I’m hitting the home stretch in the ballet camp. Three classes today. Also meeting with my boss at church, Reverend Jen. Three classes tomorrow. Four on Thursday. Two on Friday. I feel like I’m starting the countdown.
Yesterday I could see the fatigue in the students and the teachers. My first class (which began at 10:30) was particularly brutal. The students did not seem to be able to concentrate. The teacher pushed them and teased them and wheedled them. At the end of the class there was a bit more concentration than at the beginning. But it was still not up to what is needed.
Learning to dance, learning one’s body and how to move it, is a very involved intellectual endeavor. Good dancers have to have brains. This may seem contradictory, but it’s also true of good athletes for similar reasons.

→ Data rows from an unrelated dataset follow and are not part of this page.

There are 3 ways to turn a row about zero (a turn may also mirror it). The second row of each pair is the first, turned, with some noise. The first 27 pairs use one turn. New pairs use 2 turns, one after the other, and a turn may come again.
Some pairs, each with its turns in order after it:
[-0.15,1.16,0.71,-1.11,-0.57,-2.76,1.63,2.01]
[0.73,-1.95,-1.44,0.35,3.03,0.22,0.00,1.08] | (0)

[0.38,-2.77,-0.75,-1.94,1.69,1.85,1.32,-2.43]
[-0.46,-0.38,0.29,0.75,-2.53,-2.46,3.10,-1.43] | (0)

[-1.06,2.13,-1.03,-1.08,2.62,-2.61,1.54,0.17]
[0.90,0.74,2.81,-2.14,-0.01,-2.36,0.15,1.89] | (1)

[-1.05,-2.44,-2.64,2.99,-2.40,-2.22,2.17,-0.43]
[-0.85,2.63,-3.32,4.04,-0.18,0.83,0.41,1.65] | (0)

[-2.90,2.71,-1.82,1.08,-1.62,-1.68,2.61,-1.32]
[0.57,-0.94,-4.05,0.94,1.67,0.06,-0.03,-3.66] | (2)

[-2.06,2.39,2.35,-2.46,0.92,-2.01,1.29,0.07]
[3.73,0.33,-0.12,1.95,0.34,-1.16,2.62,-1.58] | (2)

[-2.02,-2.85,2.08,1.32,0.48,0.64,1.76,1.10]
[0.79,1.33,1.53,3.10,0.22,0.70,-2.76,0.30] | (2)

[-2.68,0.11,-0.59,-1.94,-0.23,-1.18,-2.96,1.71]
[-0.46,-2.82,0.29,1.07,-0.05,2.16,-2.32,-2.05] | (0)

[-2.70,-1.88,-2.95,2.08,3.01,-0.81,-2.70,0.17]
[-2.19,-3.54,-0.06,2.16,3.26,0.85,-0.33,2.55] | (2)

[-2.40,0.53,2.27,-1.59,-0.08,2.90,0.21,-0.38]
[1.67,2.39,-1.60,2.44,-1.68,0.13,0.60,1.53] | (2)

[1.37,-0.16,-2.30,0.23,-1.40,0.21,1.15,1.52]
[-2.66,0.83,0.15,-0.90,0.43,-0.42,-0.24,-1.86] | (2)

[-0.96,-2.06,2.44,-0.08,-0.74,-1.60,0.71,-0.80]
[2.53,-0.04,0.91,0.71,0.12,-1.62,-2.45,-0.07] | (2)

[-0.09,1.77,-1.60,0.77,-2.51,0.15,-2.90,1.34]
[1.67,-0.08,-0.05,-1.25,2.00,3.32,-1.71,-1.08] | (1)

[1.64,0.59,-1.01,0.61,2.47,1.49,-2.84,0.47]
[1.05,0.60,1.10,-0.75,0.63,1.38,2.94,-2.63] | (1)

[-0.14,-2.50,-0.75,-1.79,-0.36,0.78,-2.31,1.03]
[-1.66,0.54,0.73,0.28,0.07,-2.23,-0.16,2.73] | (2)

[-0.16,0.90,-0.66,-0.24,-1.79,1.37,1.03,-2.83]
[0.71,1.30,-3.25,-1.48,-0.21,0.33,-0.68,-0.16] | (2)

[2.44,-2.62,-2.90,2.49,-0.88,-2.98,2.86,-2.54]
[-1.65,1.99,-4.52,1.83,-1.62,-1.04,2.11,3.38] | (0)

[-0.91,1.26,0.98,-1.67,2.97,0.50,0.77,1.83]
[2.69,-2.56,1.93,-0.59,0.76,0.52,0.94,-0.21] | (0)

[-1.08,1.73,-2.10,-2.85,2.01,1.05,-2.68,-1.31]
[1.42,-2.54,-0.05,-1.62,-3.23,0.15,-1.36,-2.66] | (0)

[-0.48,2.06,-1.39,0.90,2.21,0.23,-1.66,2.12]
[2.17,1.37,1.19,-2.30,1.20,-0.18,0.71,-1.86] | (1)

[0.62,-0.41,0.76,2.19,-0.74,-0.21,-1.33,-1.86]
[1.15,-1.33,-0.98,0.36,-2.19,1.86,0.44,-0.26] | (1)

[2.08,-1.94,1.22,-0.92,1.90,1.41,1.09,1.89]
[-0.81,2.08,0.00,2.67,0.32,-1.72,1.77,-1.32] | (1)

[-1.11,2.95,1.19,2.99,2.91,1.81,0.98,0.88]
[1.71,-0.07,0.87,-2.11,-1.78,-2.80,-0.58,-3.64] | (1)

[1.98,0.32,-0.70,1.07,-2.18,1.23,-2.66,-0.47]
[0.35,-0.71,-0.22,0.56,0.16,3.98,-0.17,-1.79] | (1)

[-2.04,0.62,1.40,2.30,-2.22,0.50,1.40,0.89]
[0.66,2.93,0.38,1.22,2.90,1.18,-0.46,-0.51] | (0)

[2.98,-1.25,2.10,1.82,-2.49,-0.40,0.97,2.80]
[-2.15,1.40,1.48,0.84,2.97,-1.25,-0.76,3.57] | (0)

[0.88,-0.04,0.38,2.99,-2.37,-0.96,2.32,2.66]
[1.37,3.03,-1.25,1.16,-1.49,0.19,-3.60,-0.26] | (1)

New pairs, each followed by its turns in order:
[-1.99,-2.58,2.45,2.12,-2.08,-2.11,0.21,-2.96]
[-5.24,0.04,0.55,-0.33,0.61,-2.17,-2.38,-0.80] | (1) (2)

[-2.50,-1.59,2.61,-0.86,2.51,2.53,2.68,-2.67]
[0.38,0.81,-2.47,-1.38,-0.54,-0.18,-1.10,5.67] | (1) (1)

[2.00,-0.55,0.04,-0.12,0.67,-0.93,1.97,-0.54]
[1.44,-0.30,-0.35,0.14,-0.37,-0.30,-2.45,-0.32] | (1) (1)

[-2.87,-2.08,2.80,0.64,-1.04,-2.29,-1.66,1.98]
[0.77,4.46,1.62,-0.58,-0.35,2.23,2.04,0.08] | (1) (1)

[-1.02,-2.34,-1.56,-0.74,1.92,-2.23,1.64,1.38]
[1.53,1.89,2.60,-0.72,1.33,-1.42,-2.10,0.57] | (1) (1)

[-0.23,1.19,-1.62,-2.98,-2.63,1.85,-1.88,0.32]
[0.05,1.54,0.89,-2.33,0.80,-0.22,-2.86,3.02] | (2) (1)

[-1.36,-2.13,2.12,2.22,2.75,-2.69,-0.11,-1.01]
[-0.66,4.32,-1.38,2.24,-0.27,2.19,-0.62,-0.90] | (0) (2)

[-2.76,2.81,3.01,0.62,-1.02,2.27,1.79,-0.75]
[1.16,-1.53,-2.21,0.27,0.36,2.54,3.04,3.53] | (1) (1)

[0.96,-2.39,-0.40,0.98,2.29,2.25,-1.16,1.11]
[1.19,-0.23,-1.64,0.12,2.09,-2.22,-1.09,-2.45] | (2) (1)

[-0.51,-2.71,-0.11,0.79,-0.31,0.73,-2.24,-1.36]
[1.59,0.89,-0.40,2.57,-1.79,-1.83,0.35,0.27] | (1) (0)

[-0.98,0.10,0.40,-0.44,-0.65,1.58,-2.58,-2.39]
[0.15,-1.25,-0.07,2.65,-0.04,-0.72,-2.30,1.71] | (2) (0)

Mozart vs. the Beatles – NYTimes.com
I read this article this morning. It’s written by Gary Gutting, a Notre Dame philosophy teacher. In it, I think he attempts to make an argument for high art. I think he pretty much fails. He links in Virginia Woolf’s chapter in her book The Death of the Moth called “Middlebrow.”
Gutting dances around in a way familiar to me from having listened to many profs and students. He has a conviction and is seeking a way to prove it. The conviction seems to be that “high” art is superior to “popular” art.
This stuff never fails to amaze me. I think the conversation begins from a confused point of view. Namely that art is a thing not a process.
Woolf on the other hand has written a piece of humor. “Middlebrow” is an unpublished letter in response to a review of her work. She objects to not being explicitly called a “highbrow” by the reviewer. The essay is a bundle of silliness around class and learning.
This articles sent me to the OED to find out more about the “brow” words. Interestingly enough they are first found in the United States.
Woolf defines highbrow as someone who is chasing ideas, lowbrow as someone who is chasing life. “Middlebrow” is sort of a despicable lukewarm person in between who also seems to be in the “middle class” economically.
As I read her chapter this morning, I kept thinking that she is obviously not entirely serious, but doesn’t avoid a condescending tone.
I have been reading about her peripherally in the biographies of T. S. Eliot. She doesn’t come off very well in those either.
Oh well.
I think these two articles and their arugments would benefit from Christopher Small’s insight that art is a social dance and not a thing in and of itself. Both thinkers seem to presume a canon of art that is sort of eternal and sitting somewhere in Plato’s cave.
This kind of thinking is in such contrast to sitting in a room with people dancing, improvising music.